Telus Corp. has restored service in a Vancouver neighbourhood after a construction crew cut two fibre-optic cables there. A team working on the Canada Line rapid-transit system chopped the connective wires on Monday, leaving more than 800 Telus customers in the West Broadway and Cambie Street area without service. According to Telus spokesman Shawn Hall, service was restored just after noon yesterday. He confirmed that this is the third time in four months that a Canada Line construction crew has severed Telus service. Hall said Telus is investigating the situation with help from Canada Line.
Nortel Networks' VP and general manager of network partner solutions John Haydon is leaving that position for the president and COO role at BreconRidge Manufacturing Solutions Corp., an Ottawa electronics manufacturing and design services firm. According to BreconRidge, Haydon spent 25 years at Nortel building experience in procurement, manufacturing field operations, customer service and marketing.
Vidéotron ltée will implement a download cap of 100 GB per month for its Extreme High-Speed Internet service to ensure users don't overload the network, according to a statement from the Montreal-based carrier. The firm has sent letters to customers explaining that they will have to pay $1.50 per gigabyte over the limit on the 10 Mbps service. "Videotron's decision to limit the downloading capacity carries a minimal impact on its clients since the very vast majority does not use over 100 GB," the company says, noting that 100 GB represents more than 70 movies and 20,000 songs. The cap comes into effect October 1.
Canadian wireless subscribers can now get two phone numbers on a single wireless device, but they have to subscribe to Rogers Wireless. Second voice line service (SVLS) allows business or residential customers to conduct business over one line and make personal calls over the other. "Second voice line service is an incredible wireless solution for our small-to-medium sized business customers who are looking for ways to save valuable time," Rogers Wireless' VP of business marketing Irv Witte said in a statement. "This innovation in wireless technology provides increased productivity, convenience and real cost savings, up to 49% every month off the cost of your second wireless line."
Digital Dispatch Systems Inc., a mobile data solution provider located in Richmond BC, has inked a litter of intent to acquire Mobisoft Oy, an automated dispatch and wireless data transfer application service provider in Finland. The acquisition allows Digital Dispatch to expand to a much greater degree in the small taxi fleet market. According to the Taxicab, Limousine and Paratransit Association (TLPA), about 85% of taxi fleets have fewer than 50 vehicles. "The hosted ASP recurring revenue model of Mobisoft provides us with the ideal solution to address this huge opportunity," Digital Dispatch CEO Vari Ghai said in a news release. "With Digital Dispatch's strong brand recognition in taxi and Mobisoft's proven product offering, we expect to quickly exploit this exciting opportunity." The acquisition is expected to close on or before September 30, 2007 and is valued at EUR5.7 million.

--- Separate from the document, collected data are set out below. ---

These are the activations of a small neural network, seen along a few directions. Each row is one input.
In each table, some parts of the input vary, and every possible input appears once, in random order.
Descriptions start from the smaller parts, as in this example, which fits no table here: one of 8 places around a ring, together with either a single point or one of 11 places around a ring or (one of 3 separate values, together with one of 6 places along a line).
Shared parts are said once, and a part with two or three values counts as separate values.

Rows:
R1: [  46   12   -7   18    0   15   -8   -2    2   -8 -101  -33  -17   -4
   68  -55]
R2: [-39 -28 -47  -8 -10  -2  36  -2   8  65  19  31 -25  27  27  15]
R3: [-10 -21  25 -11  19  -3  11  10 -19 -33  62  14  21  -6 -37  35]
R4: [ 37 -34 -32 -10  23  20  63  -4 -25  -1 -77  15 -16   7  93 -34]
R5: [ 39  35  15   4 -31  15 -22  11   3 -51 -81 -59  -7 -22  41 -55]
R6: [-25  49   5  18 -29 -13 -60   0  35  22  -5 -46   4   5 -36   7]
R7: [-27  27 -27  16 -30 -15 -39 -10  38  62 -25 -19 -28  15  -3   1]
R8: [ 10 -18  23 -18  12 -16  15   2 -22 -20  64  32  -2 -18 -55  20]
R9: [-22 -26 -37   0   6  -8  26 -18   6  66  13  56 -20  23  26  -3]
R10: [-10  22 -19  26 -10 -18 -47 -22  35  72 -22   7 -23  14   0 -11]
R11: [-25 -46 -16 -19   2  -5  47   4 -15  18  49  34 -12  12  -7  32]
R12: [ -9 -16  10 -21   1 -12  15  15 -23 -24  69  11  -9 -15 -51  35]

Halifax-based communications service provider EastLink is taking over rival RuSh Communications Ltd. as of September 1. The acquisition lets EastLink expand its footprint in Nova Scotia and build a stronger presence, according to a press release. The company says customer integration should be smooth because most of RuSh's systems can be reached with EastLink's existing fibre-optic network. RuSh provides service throughout the province. Its largest systems are located in the Bridgetown area of the Annapolis Valley, the Clare area of Digby County, Milford, Port Hawkesbury, Richmond, Canso, Eskasoni, Mulgrave and Port Hood.
A New York company has devised a system that lets plants phone their owners to request water. It seems a silly concept, but dig beneath the surface and you might find it illustrates some of the more serious trends in the communications-technology sector.
Preserving critical information for posterity is a universal headache. Overwhelming amounts of data are accumulating at staggering rates across all sectors. Although data storage costs are plummeting, demand is growing by about 50%, far outstripping the rate of cost reductions.